§ RECORDS SUPPLIED:
═══
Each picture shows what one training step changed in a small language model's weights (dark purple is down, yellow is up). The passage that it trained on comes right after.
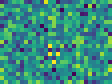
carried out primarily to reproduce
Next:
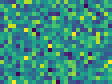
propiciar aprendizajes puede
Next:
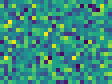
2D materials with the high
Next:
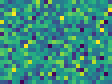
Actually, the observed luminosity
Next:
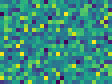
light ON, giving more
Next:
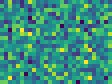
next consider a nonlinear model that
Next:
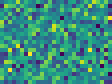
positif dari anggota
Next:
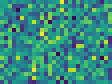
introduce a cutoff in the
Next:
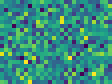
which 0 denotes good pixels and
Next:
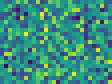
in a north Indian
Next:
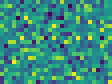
odamlar va partiya
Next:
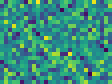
da VMI objetiva
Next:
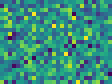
büyük veri ve
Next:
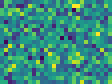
davon aus, dass
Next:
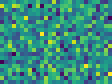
case. Hence we cannot always be
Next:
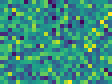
gate. This requires an interaction between
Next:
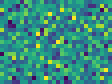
biaxially strained
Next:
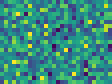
influence the network structure and ferromagnetic
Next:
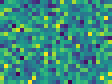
═══
§ EXERCISE INSTRUCTIONS: Write down every line of the data above that includes the string "model".

§ TASK RESULT:
Each picture shows what one training step changed in a small language model's weights (dark purple is down, yellow is up). The passage that it trained on comes right after.
next consider a nonlinear model that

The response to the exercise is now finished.